Oklahoma has won a pair of national championships in baseball and went to the College World Series as recently as 2010 under Golloway. Hughes said he came to Oklahoma "to play for championships, go to Omaha on a regular basis and bring a national championship to Oklahoma baseball.
"I've always wanted to coach at a school where you were the institution in the region," Hughes added. "With that, our recruiting efforts will follow. This is the state university, and it's in one of the most fertile baseball grounds in the country: Oklahoma, bordering Texas. If we're going outside of that, something's wrong. It will be an inside-out philosophy. We will consume those areas. If we need to go out with our connections for a certain fit, that's what we'll do."
He spoke of reaching out to Oklahoma alumni and supporters, some of whom didn't care for Golloway despite the Sooners' success and who publicly rejoiced when Golloway left for Auburn. Hughes said he wasn't aware of factions surrounding the program, but that he wanted to include alumni who wanted to be a part of it.
Among those who attended Hughes' introductory news conference were Oklahoma softball coach Patty Gasso and former Oklahoma baseball coach Larry Cochell. Gasso won her second national title this year and helped in the interview process with Hughes, and Cochell, who stepped down in 2005 after making a racially insensitive remark, said he doesn't know Hughes, except by reputation.
"I know where he's been and he's been pretty successful in tough situations," Cochell said. "It's a lot easier to coach Oklahoma than Boston College."
Oklahoma outfielder Craig Aikin said he was impressed with Hughes' work at Virginia Tech, from what he saw when the teams played in the NCAA tournament.
"The team he put on the field was really impressive," Aikin said. "He made those guys at Virginia Tech look like they were playing a game and they were having fun doing it."
Mason has been the Hokies' pitching coach and recruiting coordinator the last three years, and athletic director Jim Weaver said Mason's relationship with players that have committed to the Hokies over the next two seasons, as well as the need to act quickly rather than risk having him follow Hughes to Oklahoma, were factors in the decision to promote him.
"One of the things that is very difficult to do is to replace recruits," Weaver said, adding that in the meeting with Hughes, the coach endorsed Mason for the job. The Hokies have seven commitments for 2014, and three from the 2015 class.
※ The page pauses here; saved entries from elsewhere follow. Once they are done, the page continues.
The rows of a group lie close to one hidden flat surface of 12 dimensions, which may be shifted away from zero. Surfaces can cross.
In the rows, 128 means zero.
Known rows, each followed by its group:
[184 144 138 156  93  82 180 118 116 163 147 186  85  98 176  67 138 150]	A
[ 86 138 167 136 144 114 119  95 120 153 140  80 166 166  91 153 111 155]	A
[160 143 125 155  97 110 148 154 115 126 134 151  99 116 162  84 135 132]	A
[127 140 121 127 125  85 156 138 144 103  83 185 117 125 178 107 163  91]	K
[ 90  99 208 131 149 130 126 117 116  97  95 154 240 150  68 164  80 177]	S
[154 165 134 130 180 135 127 135  99 162 131 134 158 109  93 133  86 129]	V
[154  85  72  99  78  94 157 170 101  80  70 131 149 163 138 104 138 158]	S
[ 87 129 154 129 200 106 138 100 128 100 102 111 135 110 114 164 121 141]	A
[ 73 130 125 134 141 112  67  54 140 134 130 125 123 108  93 148 170 145]	J
[150 137  73 121  81 100 120 116  88 138 126 115  81 117 105  93 145 199]	Q
[158 132  85 119 127 152 183  84 101 119 158 151 142 147 162 146  98 101]	D
[152 129 128 122 113 139 140 140 119 130 144 140 143 130 129 160  95 132]	K
[159 123  99  75 107  80 137 152 136 130 131 118  88 127  86 134 106 138]	S
[139 134 123 142 130 166  97 116 114 191 136 167 121 149 104 119 119 112]	V
[ 93 122 130  72 163 133 172 116 183  91 124 141 141 136 142 143 179  62]	S
[119 157 111 161  93 118 131 119  97 179 120 141 156 204 152 136 135 114]	K
[103 174 185 189 129 153 108 169 154 121 172  95 109 112 164 105 158 111]	Q
[116 148 103  94 149  35 149 111 120 124 118  61 125 153 106 134  99 127]	D
[147 107 153  96 128  70 175 149 149 125 154  86 138 132 125 130 100 126]	A
[ 98 186 138 137 121 102 121 112 137 153 110 140 134 148 154 106 155 100]	V
[137 127  89 101  60 135 136 160 153 112 156  68  85 160 168 120 129 105]	S
[103 136 176 116 155 161 134 104 166 110 170  86 120  98 134 152 117 122]	J
[126 152 114  71 109  72 158 124 186  81 128 101  45  89 175 105 152 106]	S
[ 54 145 155 160 149 148  99  95 149 132  77 158 132 154 173 144 155  84]	K
[140  88 135 141 139 186 125 149 149 163 141 166  70 111 133 139 169 114]	D
[105 130 126  40 121 140 153  92 180 105 145 108 155 134 113 151 144 100]	D
[126 126 138 169 112 119 121 125  93  86  97 111 131 109 163 106  94 182]	K
[ 80 163 117  89  88 175  79 110 160  83 124 100 125 110 122 120 171 134]	V
[ 99 200 143 127 161 154 121  83 121 108 114 152 145  89 155 116 145 127]	D
[180  90 118  90 111 123 117 208 138 112 136 121 139 113  66 107  96 132]	A
[135  79 179 163 171 128 138 142 131 175 143 143  95 121 112 157 137 145]	D
[ 79 133 155  92  99 162 109  79 180 106 192  76 101 117 102 124 161 134]	Q
[ 85 120 145 135 161 122  95 106 128 158 135  95 116 154  67 142 139 138]	Q
[103 138 136  92 105 105 119  85 133 202 165 166 147 180  32 145 169 131]	K
[134 122 129  78  52 209 133 109 149  99 145 134 180 132 156 144 112 147]	D
[140  95 137 141 192 116 171 144 109  86 124 117 109  87 120 122 148 169]	S
[166 138  76  60 120 102 146 158 127 107 107 153 138 116 106 128 131 123]	K
[144 158 134 159 134  84 163 130  88 166  97 136 122 125 177 138 149 187]	Q
[126 118 169  97 132 159 124 116 154 104 131 143 172 103 121 144  75 123]	V
[119 139 143  95 134 146 138 144 127 118  89 121 190 127 146 172 122 152]	Q
[104 146 145 146 106  90 115  92 116 134 115 149  94 113 121  99 151 174]	K
[133 155 137 154 169  84 183  71 100 126 177 120 122 122 128 130 102 133]	D
[156 141 141 133 157 121 183 122  95 147 135 177 194 140 113 144 111 131]	J
[165 148 115 138 128 101 137 167 110 129 141 136 104  97 107  90 136 154]	J
[108 134  94 133 223 111 136  97 134 170 111 125  65 121 142 171 166  75]	J
[115 153 109 141 146 123 146  92 123  84 137  69 104 130 182 134  97 107]	Q
[116 115 110 112 108 101 130 101 109 124  63 138 130 155 143 138 110 152]	A
[117 113 174 164  99 103 130 136 111 139  88 106 123 130 185 158 112 203]	Q
[148 103 164 163 127  70 141 184 138 136 127 123  91 140 146 148  64 114]	S
[140 156 110  50 167 127 164  85 151 142 120 119 147 122 138 159 103  81]	V
[139 112 125 170 145 120 154 197 101 131 145  95 141 166 120 104 162 127]	S
[100 134 180  78 124 142 150  97 173 117 153 120 206 143 112 148 125 104]	A
[116  60 121 176 115  87  72 143 143  94 114  88 104 104 151 169 110 128]	J
[141 151 202 163 234 128 147 175 144 151 202 122 127  69  66 110 140 104]	A
[149 147 107  79 120 137 126  95 124 111 113 139 118  82 118 118 102 158]	V
[118  95 127 158  76 176 133  71 106 102 126 182 130 153 161 130 112 142]	Q
[107  69 125 138 100 114 123 124 106 109 125 103 118 153  76 100 171 204]	S
[104 145 141 116 117  62 138 127 142 151 129  91 162 175 116 135 139 118]	J
[132 133 118 120  57 163 106 160 138 174 112 144  94 138 157 125 204 161]	Q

Oklahoma sought permission to speak with Hughes last Friday, Weaver said, and Hughes informed him in a meeting Wednesday morning that unless his family developed a great objection on a trip to Norman, Okla., he was leaving.
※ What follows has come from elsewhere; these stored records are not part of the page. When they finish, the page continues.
The rows of a group lie close to one hidden flat surface of 11 dimensions, which passes through zero. Surfaces can cross.
(in the rows, 128 means zero)
Known rows, each followed by its group:
[146 125 150 207 149  83 170 131 173 136 168 135  82 139] => Q45
[149 149 123 136 131  63  93 110 143 114  75 141 172 149] => Q714
[157 183 130 101 129 118 107 103 157 148 113  89 139 188] => Q678
[118 181  93  87 134 125 118 154 151 119 165 146 140  90] => Q508
[115 135 113 159 147 144 129 119  78 126 124  64 126 150] => Q678
[ 95 140 132 183  89 180 139  92 133  89 134 148 123 182] => Q45
[163 122 164 154 171 125 138 113 140 118 124 156  70 138] => Q678
[163 138 127 130 145 157  69 170 179 170 134 143 181 113] => Q879
[127 104 193 126 160 119 127 163  72 116  80 105 117  95] => Q879
[139 106 136 211 168 168 144 111 124 115 101  97 128 101] => Q45
[120 130  82 126 136 148 107 179 113 164 184  75 145 133] => Q569
[142 133 112 164 147 132 152  91  96 108 128  79 124 162] => Q45
[107 133 173 168 126 161  71 185  70  85 100  93 137 106] => Q155
[142 109 155 181 144  97 134 107  96  88 135 165  80 102] => Q678
[126 142 150  48 140 117 136 169 201 169 111 159 118  76] => Q879
[103 167 145 153 110  89 138 151 122  45 147 150  95 108] => Q569
[172 150 123 166 149 120 104 108 127 159 180 104  95 127] => Q508
[126 117 149 175 125 138  82 178 155 158 108  98 153 168] => Q678
[ 99  66 148  98  86 110 137 161 114 116  88 140 139 122] => Q879
[ 63 106  80  74  99 135 184 113 123 121 121 161 150  97] => Q878
[ 69 137 116 107 136 133  75 135  85 135  86 128  92  98] => Q712
[166 103 103  85 191 141 105 149 131 204 105  88 167 141] => Q508
[161 174 111 184 190  95  98  94 137 102  93 142 151 128] => Q714
[ 92 122 145 209 140 120 154 153 162  91  95 128 132 178] => Q714
[134 162 150 152 113 147  93 151 134 157 153  66 119 127] => Q878
[ 57 107 110 134 107 115 160 115 107 150  95 103 130  77] => Q878
[107  95 171  94 102 134 195 137 158 133 118 187 150 109] => Q569
[ 93 160 127 150 143 135  92 163 119 123 160 150  81 119] => Q879
[118  80 111 118 135 132 109 181 117 174 131  87 132 181] => Q712
[ 77 133 161 105 107 134 127 112  75 204 123 108 140 123] => Q678
[110  86 131 156 146 171 200 140 122 135 158 140 154  92] => Q155
[128  76  92 137 160  97 174 125  88 146 170 142 126 169] => Q712
[142  95 142 148 137 113 117 167 131 125 144 147 109 118] => Q678
[115 110 148 152 110 124 137 110 168 104  52  95  88  86] => Q879
[150 130 111 162 159 119 101 126 113  92 108  75  65 106] => Q569
[122 137 159 178 117  88 112 143 110 127 127 110 143 103] => Q155
[143 125 137 151 184 139 101 160 125 111 109  92  48 125] => Q45
[170 158 131 104 188 101 110 129  74 112 109  98 148 103] => Q569
[113  67 140 189 127 138 155 126  98 155 132 122 143  91] => Q714
[132 138 186 162  96 146 100 136 140 117  96  90 108  48] => Q712
[158 185 108 124 123  14  84 101 143 138 132 133 131 129] => Q45
[ 78 141 149 118  80 188 101 131 129 134 120 151 140 172] => Q45
[122 101 149 124 128 145 148  90 114 142  70 142 174 133] => Q878
[ 97  64 138  96 106 122 170 157 147 196 128 169 184 121] => Q508
[134 136 132  87 148 152 176 106  96 130 124  92 143 156] => Q879
[121 148 104 119 142  81 138 125 150 123 130 127  92 129] => Q155
[ 88 149 152  97 133 161 145 138  99 104 131 169 119  86] => Q155
[122 133 166 129 102 131  74 157  96 142 169 157  96 133] => Q712
[180 121 110 161 137 133 116 133 162 132 166 120 118 203] => Q508
[150 100  83 131 122 136 107 130 183 151 105  93 143 195] => Q155
[125 149 161 147 107 151 123 192 185  97 126 106 146 144] => Q712
[132 142  77  50 160 173 129 163 157 139 137  98 119 127] => Q678
[200 109 145 166 134 185  82 101 121 109 125 128 141 139] => Q155
[147 161  97  75 150 113  99 159 144  89 111 118 131  83] => Q714
[124 140 127 111 136 140 179 153 123  83 162 133 133 107] => Q712
[115 131 146 184 115 105 136  58  84 116  89  90 108 124] => Q879
[102  96 160 168 115  84 150 183 137 116 126 100  87 140] => Q714
[154 110 139  88 130 125 154 102 169 156  84 113 128 127] => Q879
[101 146 120 125 102 110  91 146 177 118 107 166 117  72] => Q45
[159 135  52 121 129 133  68 128 149 122 123  79 127 117] => Q714
[164  35 124 191 135 142 145 102 125 143 119 143 140 141] => Q714
[128  99 116 125 135 119 138 132 136 142  97 153 206  66] => Q714
[ 94 156  96 161 123 155  91 145 151 159 162 119 108 142] => Q569
[199 123 141 141 129  98  95  95 134 167 166 165 131 132] => Q878
[121  88 157 158 142 101 161 126 130 116 125 196  91 144] => Q712
[108 133 168 189 117 136 107 182 144 119 130 104 118 168] => Q678
[108 122 171 116 127 130 154 163 156 172 118 119 137 135] => Q878
[ 95 100 152 199  94 129 103 126 131 122 113 141  83 125] => Q508
[ 97 132  85 149 113 137 120 177 151 121 140 115 194 138] => Q878
[ 99  95  68 149 143 102 143 168 174 117 124 144 129  89] => Q878
[148  89  93 105 122 109 167 179 179  83  99  73 154 122] => Q569
[146 129 134  90 114  93 117 109 163 135 115 202 144 142] => Q508
[ 82  66 119 149  74 103 133 147 130 177 128 110 130 129] => Q45
[125 101 114  80 137 136 191 126 152 144 131 150 146 102] => Q878
[ 82 139 120 146  91  69 139 114  87  85  96 132 183 111] => Q508
[160  64 134 176 125  91 124 135 120 137 115 126 169 167] => Q569
[129 142 149 159 205 154 156 135 129 106 124 160  99 106] => Q569
[173 122 161 147 189 152 144 159 160 116 103  90 111 118] => Q878
[150 174 140 141 142  80  82 139 107 127 154 103  82 145] => Q878
[166 158 159 129 150  81  89 142 127 126  99 153 204  90] => Q678
[112 115  99 190 125 162 119 100 178 129  90 111 109 163] => Q569
[108 163 137  97 137 132  84 163 121 117 136 162  93 131] => Q712
[144 151 101 124 149  42 149  89 129 183 124  71 140 101] => Q879
[153 113 143 109 101 106 114 148 196 116 155 188  46 135] => Q569
[143 111 127 129  96 134 118  77 138 189 156 120  73  88] => Q155
[ 83 120  88 159  60 176 131 127 126 116 175 125 157 146] => Q712
[171 147 113 131 117 150  90 111 181 126 119 107 130 141] => Q712
[132 140 167 152 114 134  29 145 149 120  84 180 122  89] => Q879
[ 98 108 154  84 143 136 124 157 153 158  60 134 124  91] => Q508
[128 149 119 136  86 116 167  77 179 126 129 104 100 101] => Q508
[ 88 104 138 112 102 111 161  93  86 138 140 156  81 172] => Q879
[149  88 114 136 132 143 125 113 116 113 113 131 133 118] => Q45
[136 126 109 104 154  77 158 114  71 113 137 110 124 170] => Q155
[172 140 132 109 146 118 123 168 173 126 170 155 131 198] => Q712
[183 117 163 122 154  58 167 131 115 167 162 128 156 124] => Q678
[118 126 146 116 101 140 171 164  93 116 189 106 151  98] => Q155
[140 139  83 145 117 101 111 144 186 137 135  69 105 203] => Q714
[124 155  92 105 116  98  91 103 161 152  88 111 143 170] => Q155
[190 133  91  93 163 142 121 110 158 114 125 109 103 157] => Q569
[142 108 156  98 176 120 156 145  71 152 130 110 138 113] => Q155
[109  83 100 190 114 112 133 139 133 100  99 100 130 138] => Q508
[101 119 117 117  90 175 101 121 125  71 120 160  72 173] => Q45
[110 140 133 139  74  87 139 182 164 128 161 105 164 138] => Q678
[149 177 102 101 131  88  97 136 115  97 123  60 113 171] => Q714
[111 166 164 134 119  72 101 101 100 178 112 131 136  97] => Q714
[105 136 146 131 110 131 130 126 126 155 144  74  41 101] => Q878
[112 100 161 157 102  99 126  65  76 177  92 128 148 101] => Q45
[136 159 126 152 118 133  97 130 126  84 178 177  88 134] => Q508

New rows. What belongs after each?
[137 163 145 155 146  99 138 143 151 109 143  88  61 150] => Q678
[132 130 122 116 182 108 175 165 141 114 128  96 104  89] => Q878
[ 88 113  91 171  56 127  91 106 136 131 106  97 150 149] => Q678
[188 137 179 154 161 104 122 160 103  79 141 107 112 145] => Q712
[156 161 167 159 115  72 126 124 116  84 143 164 166 141] => Q155
[109 173 155 189 148 125 104 156 157 168 114 109 180  84] => Q45
[136 204 114  79 129 132  90 148 139 125 158 121 134 103] => Q878
[138 140 115 181 128 158  76 174 187 116 133 142 160 149] => Q45
[155 176 123 160 101 155  78 103 121  82 134 111 152 113] => Q155
[171 122 133 177 137 117 126  92 153 118  91 145 201 148] => Q678
[137 119 176  78 127 153 151 165 176 153 115 159 163  77] => Q879
[142 122 139 142 140 142  91 123  81 154 126  91 121 186] => Q678
[ 96  93  76 165 141 112 158 119 163 148 121 137 117 135] => Q712
[ 99 155 139  87 117 139 110 150 146 148 110 152 163 113] => Q569
[145 142  88  89 204 104 146 113 171 106  89 162  96 145] => Q712
[140 163 141 106 157  97 122 201 174 148 157 152 153 109] => Q878
[145  89 135  85 136 103  96 166 126 161  88  98 127 210] => Q155
[122 157 154  58 160  89 136 112 133 156  87 166 114  74] => Q878
[150 155  84 153  98  88  98  98 204 128 128 120 116 152] => Q155
[156 105 119 167 139 193 146  58 124 120  92 125 178 130] => Q45
[ 89  94  97 170 115  93 137  97 105 165  98  76 117  97] => Q878
[140 158  97 109 146 138 134 171 132 111 186 126 155 149] => Q508
[136 116 122 138 122  45 109 140 137 151 170 168  76 168] => Q878
[168 127  98  89 187 108 134 124 116 123 142 139 103 153] => Q712
[128 192 119  39 149 168 121 124 108 133 139 128 144  90] => Q508
[124 127 156 108  87 134 121 114 133 171 147 128 108 181] => Q878
[118 151 104 143 208 149 151  86  96  96  96 149 117  88] => Q155
[155 130 126 141  96 121 136  82 130 104 155 178 152 136] => Q879
[129 142 138 132 131 105  68 121  93  90  46  90 135 137] => Q714
[175  93 136 139 144  96  96 146 107 186 190 153 111 149] => Q569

Oklahoma flew Hughes, his wife and five kids to Norman on country music star Toby Keith's jet, Weaver said.
"There was not going to be a bidding war" to keep Hughes, Weaver said, because Hughes was inclined to leave.
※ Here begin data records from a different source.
Each new row is followed by its nearest point in the smallest flat space through zero that holds the last named rows.
In the rows, 128 means zero.

j_210 (5 x 13):
[[118 121 134 120 136 143 135 130 147  81 125  63 143]
 [143 142 147 130  95  97 128 152 126 180 133 110 125]
 [103 155 149 147 142 134 141  98 122 108 105 109 101]
 [148 126 146 184 108 138 132 107 126 123 110 131 148]
 [130 136 130 162 118 111 129 109 172 153 183 112 156]]
New rows:
[110 128 154 111 134 132 173 131 135 133 161 119 121]
[113 140 129 118 136 119 131 125 141 132 145 109 120]
[ 99 158 129 139 129 122 142 126 129 126 174 110 127]
[109 147 132 132 137 116 133 113 151 136 156 108 122]
[ 87 141 144 150 112 102 115 141 115 115 126 126 134]
[124 140 140 137 124 123 132 123 127 133 122 117 120]

j_564:
[[126 173 151 141 133 129 140 139  94 117 114 113 116]
 [110 133 123 153 125 126 136 159 135 112 158 166 137]
 [138 119 115 155  90 142 136 117  86 102 113 158 148]
 [114 157 127 132 113 109  87 158 117 130 151 103 136]
 [126 134 138 146 115 144 112  92 121 116 153 145 104]]
New rows:
[130 139 134 128 106 127 125 177 128 124 133 141 141]
[118 138 121 138 121 117 127 164 122 121 135 134 147]
[125 130 117 124 122 127 141 129 126  79 136 133 131]
[126 129 126 140 122 132 135 133 120 118 130 144 132]
[104 103 132 148  95 134 117 114 153 118 123 118 141]
[130 111 116 129 112 130 113 118 131 127 137 136 135]
[129  97 121 130  99  97 103 125 138 131 136 116 108]
[129 113 116 120 113 124  97 118 136 136 142 120 133]
[125 126 129 128 124 120  86 134 126 150 127 148 123]
[124 126 122 127 118 123 105 128 132 131 144 124 130]

j_384, 5 rows:
[[ 86 136 157 120 107 159 116 143 118  94 121  99 108]
 [120 117 116 109 163 101  77 121 124 127  86  95 119]
 [ 88 134  98 118 142 135 109 156 134 141 119 118 106]
 [ 75 130 102 109 146 134  91 150 154  91 113 137 104]
 [167  97 131 134 138 104  74 160 148 125 108 151 110]]
New rows:
[121 132 112 118 143 161 150 100 104  95  97 113 101]
[100 138 131 116 132 134 131 108 121 108 121 108 132]
[109 131 118 152 121  99 145 103 127 121  97 142 104]
[122 130 120 123 137 122 129 116 132 121 126 130 134]
[101 115 122 140 126 106 125  97 151 145 127 131 128]
[123 131 112 123 141 119 130 116 132 129 126 131 134]

j_429 (5 x 13):
[[ 95 120 137 139  97 120 157 161  83 154 137 156 167]
 [118 117 147 166 134 130 176 130 110  73 135 156 134]
 [149 101 123 160 110  99 134 133 108 135 112 138 148]
 [102 129 130 138 101 117 197 168 141 134  90 126 119]
 [139 144 142 155 119 165 139  83 130 151 104 123 110]]
New rows:
[135 150 107 132 108 143 118 158  92 119  93 123 101]
[127 129 126 130 119 126 137 133 132 139 115 124 125]
[147 129  88 115 112 124 119 105 115  91 150 162 167]
[137 114 128 134 139 117 108 124 108 107 152 143 147]
[126 115 145 158 147 124  85 139 123 143 152 128 147]
[137 119 126 129 131 122  99 121 108 132 147 137 147]
[125 126 144 156  96 124 115 108 113 123 113 158 129]
[137 120 136 156 118 132 134 112 107 134 123 140 139]
[144 136 116 112 125 115 124 149 119 122 135 135  96]
[128 126 121 116 133 117 123 139 138 122 129 122 125]
[144 111 113 165 156 107 122 115 123 109 126 131 119]
[156 110 125 151 138 113 122 114 128 100 124 131 128]

j_304, 5 rows:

Mason, who has overseen vast improvement in Virginia Tech's pitching numbers, said the Hokies have already "won a major recruiting battle with Oklahoma" in convincing assistant Mike Kunigonis to become the associate head coach. Kunagonis, like Mason, just completed his third season at Virginia Tech, focusing mostly on outfield play and hitting.
"I am ready to accept the challenge of being a head baseball coach," Mason said, adding that with the players still in school, and those that have committed to the program, "the future has never been brighter for Hokie baseball."
Information from The Associated Press was used in this report.